Il y avait dans le Cercle un index Siècle20 où de nombreux cerclants avaient dicté leurs phrases et leurs propositions sur le siècle passé, siècle dangereux, siècle de passage comme tous les siècles mais unique siècle dont le passage soit un trou, une faille profonde dans la terre et les cieux, un précipice, siècle dépravé, siècle damné, siècle sacré, siècle intouchable entre tous les siècles, le dernier siècle, celui qu’il fallait mettre en quarantaine, celui que l’humanité ne devrait jamais, jamais, répéter à aucun prix. Le fait d’avoir bizarrement remplacé “vingtième siècle” par “siècle20” dans la constitution des lignées du gran’faire servait à exorciser autant que possible le sentiment d’horreur que continuait à susciter la mention de ces décennies si récentes. Nata était passionnée par cette tâche qui l’incitait à revenir souvent quai de l'Idve, elle pensait qu’il fallait sans répit s’interroger sur l’énigme de ce siècle afin que l’avenir en soit dégagé.

- GERT : La clef de voûte et le guide moral de la nation, telle est la place du président, on ne lui donne pas le choix, il occupe cette place, il est forcé de l’occuper. Et pourquoi? Chers Cerclants, en quoi consiste cette légitimité?

(Nata) Ça y est, il redevient sérieux, tout ce discours il l’avait pas préparé pour rien, il faut s’en méfier, il ne laisse rien au hasard.

- NADÈGE : Pourquoi est-ce que tu coupes les figues?

- MATRICIA (en sectionnant des morceaux fibreux de la taille d’un ongle avant de les distribuer dans des assiettes qu’elle pousse avec autorité) : Pour que ça sente bon!

- NIKITA : Conjonction, conjonction! Je conjugue, tu conjugues, il conjuguait, elle conjuguait, nous conjuguerons, vous conjuguiez, ils ont conjugué dans un passé lointain, n’est-ce pas? Qui s’en souvient à part vous?

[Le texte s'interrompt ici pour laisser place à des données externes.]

Known rows, with every way that one mark hangs from another:
rotu[bidet[nazab] tumav]: [-0.678  1.802 -0.024 -3.762  0.490 -1.452 -3.882  1.889 -2.412 -0.170
  1.141 -2.854 -2.004  0.908 -0.988  1.158 -2.562  1.699 -2.672 -1.074
  1.535 -0.238 -1.213  3.063 -0.374  2.590 -1.610  0.318 -0.943  1.415]
sofu[besofo[nazab]]: [-1.553 -0.590 -1.222 -0.211 -1.800  1.369  0.683 -1.204 -0.617 -0.139
  1.336 -1.073 -2.945  2.871  0.886 -0.637 -1.350 -2.429  2.144  3.270
 -1.169 -0.366  1.981 -0.690 -0.021  4.064  0.029  1.571 -0.818  0.091]
tumav[rotu[bidet[nazab sofu]] zeziv]: [-0.294  1.520 -0.648 -2.883 -0.912  0.426 -0.683  0.822  0.004 -0.065
  1.707  2.103  2.917  1.245  0.366  1.959  0.497  2.496 -2.676 -0.708
  0.211  3.164 -3.580  4.640 -0.850 -1.712 -1.601  0.421  1.358  0.665]
sofu[besofo[nazab] bidet[rotu zeziv]]: [-0.721 -1.446  2.967  4.697 -0.802  2.905  1.086 -1.517  1.827  0.823
 -1.953 -0.794 -1.242 -0.728  0.492 -0.187  0.834 -3.515  3.376  2.514
 -0.719 -1.110  0.432 -1.195 -1.670  3.273 -0.223  1.784 -1.614 -1.656]
tumav[rotu]: [-1.695  0.827 -2.624 -1.191 -2.364 -0.751  2.429 -2.043 -0.189  0.280
  3.227  0.310  0.622  0.892  0.719  1.495 -1.904  2.631 -2.655  1.785
  0.505 -0.665  1.216  1.692  0.720 -1.914  0.560 -2.242  2.363  0.145]
besofo[sofu]: [-0.216  1.192 -4.115 -2.656  2.105 -1.879  2.705  0.339 -3.023 -0.869
  0.125 -1.056 -0.133  0.351 -0.519 -0.559 -1.945  0.615  0.507  1.947
  1.537  0.437  3.228 -2.710  1.578 -1.069  2.610 -0.084 -0.092 -0.943]
bidet[rotu zeziv]: [-1.373 -0.598  0.953  0.248 -0.334 -0.775  1.868 -3.011  1.496  0.821
  1.541 -2.502  0.712 -3.229 -1.934  0.395 -1.517 -0.557 -1.763 -2.457
  0.573 -2.890  2.075 -0.743 -1.744 -2.823  0.322 -0.650  0.446 -2.948]
besofo[nazab sofu[bidet[rotu[tumav] zeziv]]]: [ 0.337  0.451 -0.871  0.493  4.386  0.424  1.643  1.654 -0.874  0.181
 -1.737 -2.257  0.501 -0.036 -1.726 -0.264  0.063 -0.138  1.698  3.174
  3.270  1.379  2.158 -3.190 -0.185  1.656  3.296  2.355  0.199 -2.615]
besofo[nazab sofu]: [-0.549  1.109 -4.594 -2.842  3.049 -0.199  2.231  0.734 -2.375 -0.588
  0.467 -2.229 -0.535  2.803 -1.358 -0.920 -1.040 -0.622  1.551  4.911
  2.359  2.768  3.374 -2.368  0.971  1.725  3.693  2.220  0.024 -1.164]
sofu[bidet]: [-1.067  0.983 -1.636  2.003 -0.467 -0.471  1.328 -1.849 -1.384  0.927
  0.818  0.191 -1.609 -0.229  0.847 -0.322 -0.087 -1.116  2.085  3.293
  1.379  0.280  0.141 -0.571  1.657  0.515  1.395 -0.581 -1.626 -0.428]
besofo[nazab sofu[bidet]]: [-0.016  1.127 -3.656 -0.144  3.539  0.625  2.320  0.931 -2.144 -0.067
 -1.387 -1.105 -0.637  2.486 -0.682 -1.041  0.257 -1.305  3.629  6.432
  2.902  3.527  2.147 -2.435  1.432  2.316  3.840  2.193 -0.983 -1.268]
bidet[sofu[besofo] zeziv]: [-1.065 -2.004  0.664 -1.218 -0.653  0.995 -1.348 -0.424 -0.588 -0.336
 -0.445 -1.559  1.006 -1.082  0.324 -1.030  0.774 -3.087  0.367 -1.941
 -1.602 -2.207  1.382 -3.615 -1.700 -1.261 -0.790  0.519 -1.774 -1.445]
rotu[tumav]: [-1.617  1.253 -1.413 -2.294  0.222 -2.463 -0.410  0.405 -2.583  0.209
  4.173 -2.102 -2.105  0.110  0.133  0.235 -3.275  2.635 -2.270 -1.292
  2.171 -1.934  1.899 -0.693  1.892  0.864  0.896 -1.065  1.001 -0.634]
sofu[bidet[rotu[tumav] zeziv]]: [-0.777  0.256  2.054  2.870  0.817 -0.739  0.676 -0.990  0.530  1.242
  0.362 -1.368 -0.120 -3.291 -0.493  0.493 -0.598  0.524 -0.286 -1.232
  2.025 -2.222  0.345 -1.186 -0.070 -0.529  0.608 -0.706 -0.171 -2.236]
zeziv[bidet tumav[rotu]]: [ 1.244  0.054 -0.228  0.913 -1.425 -2.994  2.491 -0.594  1.259  0.066
  2.736  2.659  2.075 -1.743  1.319  0.536  0.114  4.804 -2.497 -0.417
 -0.066 -0.169 -0.962  2.721  3.065 -3.716  0.427 -3.596  2.741  2.710]
tumav[rotu zeziv[bidet[nazab sofu]]]: [ 0.274  1.137 -1.356 -2.411 -0.985 -0.099  0.863 -0.564  0.926  0.478
  0.702  4.173  2.804  0.434  1.071  1.451  1.736  2.960 -3.277 -0.796
 -1.991  3.512 -3.290  5.033  1.104 -3.814 -1.166 -1.640  2.003  1.429]
besofo[nazab sofu[bidet[rotu zeziv[tumav]]]]: [ 0.821  0.225 -0.501  1.878  4.143  0.399  2.337  1.021 -0.139  0.167
 -1.466 -1.749  1.252 -0.393 -2.087 -1.041  0.991 -0.441  2.821  3.384
  3.135  1.404  2.171 -3.390  0.313  0.934  3.481  2.090  0.147 -1.901]
besofo[nazab sofu[bidet[zeziv[tumav]]]]: [ 0.098  0.690 -1.101  0.183  4.465  0.433  2.042  1.396 -1.486  0.511
 -0.502 -1.777  1.608  0.300 -1.807 -1.696  1.028 -0.414  2.920  4.621
  3.189  2.304  2.182 -3.732  1.720  1.456  3.654  2.497 -0.474 -1.619]

Rows:
[ 1.110 -1.234  0.589  0.955 -1.110 -0.451 -1.245  1.432  0.337 -1.644
  0.053  1.202 -1.124 -0.278  1.602  0.668 -1.026  0.188 -0.332 -4.699
 -0.144 -2.152 -0.321 -2.318 -1.530 -0.226 -0.913 -0.471  1.238 -1.247] : bidet[rotu[tumav[zeziv]] sofu[besofo]]
[-0.276  0.148  2.882  3.712  0.266  0.466 -0.672 -2.092  1.976  1.581
 -1.552 -0.871 -0.180 -2.133 -2.183 -0.651  0.951 -0.934  0.323 -0.544
  0.244 -1.723  0.095  0.452 -0.050 -0.658 -0.445 -0.805 -0.702  0.309] : sofu[bidet[nazab rotu zeziv[tumav]]]
[ 1.065 -2.431  3.557  1.492 -0.991  1.340 -3.656 -0.607  2.835 -0.668
 -3.508 -1.172  0.494 -1.135 -1.919 -1.140  1.308 -2.884 -0.303 -4.572
 -2.937 -3.734  0.798 -2.311 -3.131 -1.678 -2.214 -0.769 -0.209  0.947] : bidet[nazab rotu sofu[besofo] zeziv[tumav]]
[ 0.106  0.898  0.460 -2.581  0.294 -1.164 -1.796  1.994 -1.382  0.070
  1.185  1.519 -0.761  0.206  1.382  0.213 -0.532  2.193 -1.939 -3.103
 -1.067  0.838 -1.741  1.583  1.758  0.605 -1.729 -0.123  0.310  0.873] : rotu[tumav[zeziv[bidet[nazab sofu[besofo]]]]]
[ 0.170 -1.689  4.141  5.944 -0.683  2.179  0.801 -0.795  2.200  0.862
 -0.960 -0.379 -0.612 -1.144  0.086 -0.724  1.030 -2.007  3.601  1.323
  0.049 -1.929  0.480 -2.055 -0.737  3.147 -0.024  1.462 -0.628 -0.830] : sofu[besofo[nazab] bidet[rotu zeziv[tumav]]]
[-0.034  0.404 -0.414 -1.400 -1.111  1.272  0.604  1.764 -0.006 -0.504
  2.666  2.195  3.152  1.677  1.922  1.946  0.821  2.098 -0.836  0.519
  0.520  3.207 -3.290  2.974 -1.318  0.445 -0.992  1.776  1.657 -0.377] : tumav[rotu[bidet[sofu[besofo[nazab]]]] zeziv]
[ 1.041 -3.138  2.625  2.465 -0.149  1.113 -1.301  0.070  2.835 -0.912
 -0.579 -1.453  1.316 -1.185 -1.002 -1.174  1.349 -2.461  0.951 -2.954
 -0.216 -3.012  1.388 -4.093 -2.639 -0.993 -0.086  0.663  0.609 -1.180] : bidet[rotu sofu[besofo[nazab]] zeziv[tumav]]
[ 1.771 -0.504 -1.710 -0.437 -1.068 -0.816 -1.691 -1.804  2.045 -0.974
 -4.158  1.228 -1.480  0.114 -0.493  0.270  1.519 -2.170 -1.305 -1.110
 -2.917  0.642 -1.579  2.603 -1.443 -3.238 -0.537 -2.446 -0.935  1.944] : zeziv[bidet[nazab rotu sofu]]
[ 0.927 -0.402  0.825  0.383 -2.078 -0.384 -1.608  1.102  0.482 -1.186
  0.611  0.705  1.339  0.821  0.639  0.314 -0.161  2.074 -0.987 -0.596
 -0.049 -1.005 -0.931  1.149 -0.238 -0.315 -1.512 -1.508  1.467  2.991] : zeziv[tumav[rotu[bidet[nazab sofu[besofo]]]]]
[-0.581  2.256  0.240 -3.039  1.380 -2.490 -0.763  2.876 -2.923  0.137
  5.289 -0.998  0.427 -0.829  0.710  1.531 -2.574  4.075 -2.077 -2.894
  3.703  0.809 -2.380  2.061  0.946  1.502 -0.962  1.734  0.165 -1.155] : rotu[bidet tumav[zeziv]]
[ 1.234  0.670 -0.102 -0.425 -0.395 -2.166 -0.633 -1.226  0.636  0.292
  0.676  1.108 -0.765 -0.535 -0.728 -1.070  0.370  1.326 -1.153 -0.627
 -1.302  0.018 -0.992  2.797  2.879 -1.625 -0.521 -2.050 -0.090  3.829] : zeziv[bidet[nazab] tumav]
[-0.614 -0.618  4.437  3.061 -0.803  2.057 -1.337 -0.980  0.290  1.489
 -2.227  0.004 -0.830 -1.028  0.083 -1.543  1.030 -1.923  2.401  0.684
 -2.072 -2.119  0.016 -0.699  0.754  2.489 -2.253  0.246 -2.389  1.659] : sofu[besofo bidet[nazab zeziv[tumav]]]
[ 0.039 -2.316  2.201  0.108 -1.336  2.445 -3.355 -1.443  2.362 -0.438
 -4.821 -1.431 -0.469 -0.490 -1.715 -0.334  0.941 -4.561 -0.660 -3.305
 -3.793 -2.948  0.783 -1.030 -4.268 -1.369 -2.432 -0.388 -1.335 -0.098] : bidet[nazab rotu sofu[besofo] zeziv]
[ 0.198  0.272  3.253  3.724 -1.628  1.543 -1.128 -0.017  0.707  0.426
 -2.821  1.722 -3.317  0.174  1.252  0.450 -0.645 -0.464  1.635 -0.619
 -1.533 -1.209 -1.255  1.193 -0.217  3.525 -2.320 -0.204 -0.640  0.900] : sofu[besofo bidet[nazab rotu[tumav[zeziv]]]]
[ 1.959 -1.257 -0.405  0.715 -2.314  0.185 -1.809 -1.311  2.182 -1.335
 -5.168  1.978 -2.167  0.255  0.566  0.226  1.538 -2.987 -0.167 -1.282
 -4.602 -0.310 -1.479  2.340 -1.946 -1.688 -1.684 -2.216 -1.291  2.480] : zeziv[bidet[nazab rotu sofu[besofo]]]
[ 0.687  1.463 -1.980  0.670  4.134  0.023  2.409  2.067 -1.236 -0.061
 -0.708 -0.161 -0.204  1.236 -0.629 -0.082 -0.389  0.811  2.243  3.366
  3.586  3.250  1.062 -1.971  1.082  2.339  3.375  2.340  0.978 -2.184] : besofo[nazab sofu[bidet[rotu[tumav[zeziv]]]]]
[ 1.249 -1.169 -1.600 -0.461 -1.739 -1.011 -0.100 -0.367 -0.163 -1.317
 -1.841  2.042 -0.926 -0.141  2.308 -0.256  1.333 -1.775  0.640 -0.165
 -2.844  0.278 -1.164  0.151  0.280 -1.674 -0.611 -1.664 -1.609  1.413] : zeziv[bidet[sofu[besofo]]]
[ 0.658  0.148 -0.552 -0.992 -1.855 -0.145  2.323  0.131  0.828 -0.080
  1.501  4.958  3.108 -0.364  2.949  1.530  1.318  3.080 -1.929 -1.095
 -1.914  2.491 -3.010  3.181  1.154 -3.163 -1.062 -1.332  2.034  0.571] : tumav[rotu zeziv[bidet[sofu[besofo]]]]
[-0.304 -1.014 -1.260 -1.746 -1.899  1.652 -3.975 -0.542 -0.621 -1.010
 -3.506 -0.239 -2.809  3.072 -0.012 -1.014  0.464 -4.053  0.690  0.275
 -3.674 -0.625  0.571 -0.637 -1.556  1.048 -1.591 -0.585 -2.040  2.263] : bidet[nazab sofu[besofo]]
[-0.533  1.866 -0.519 -2.585  1.014 -2.964  0.869  1.064 -2.058  0.787
  4.777  0.926 -0.144 -1.306  1.127  0.601 -1.935  4.276 -2.747 -2.963
  1.326  0.827 -1.157  1.915  3.322 -0.671 -0.044 -0.238  1.070 -0.620] : rotu[tumav[zeziv[bidet]]]
[-0.913  2.358 -0.203 -2.674 -0.937  0.289  0.720 -0.022 -0.132  0.761
  3.093  1.628  2.491  0.874  0.197  2.266 -0.723  3.646 -3.157 -0.076
  0.419  2.736 -3.065  6.117 -0.030 -0.729 -1.708  0.493  1.704  0.685] : tumav[rotu[bidet[nazab]] zeziv]
[-0.296 -2.380  1.479 -0.075  0.615  1.191 -1.686  0.844  0.387 -0.204
  0.999 -1.836  1.552 -0.169 -0.438 -1.994  1.592 -2.209  1.431 -1.212
 -0.117 -1.763  1.636 -4.306 -0.619  0.122  0.047  1.466 -0.464 -0.487] : bidet[sofu[besofo[nazab]] zeziv[tumav]]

- GERT : Son ordre moral est là pour longtemps murmure Gert toujours debout mais de plus en plus immobile, ses lèvres se figeant peu à peu.

- NIKITA (hurlant, les mains croisées devant sa figure) : Eh, Gert, réveille-toi! Ouaaaah! Elle saisit sa veste et le secoue, fait des grimaces, l’apostrophe et se mue en tigresse, ses griffes fraîchement peintes de rose vif menaçant le visage de l’homme. “Eh, fantôme, reviens! C’est pas le moment de te retirer dans tes pensées personnelles!! On est encore là, nous, ton discours n’est pas fini!”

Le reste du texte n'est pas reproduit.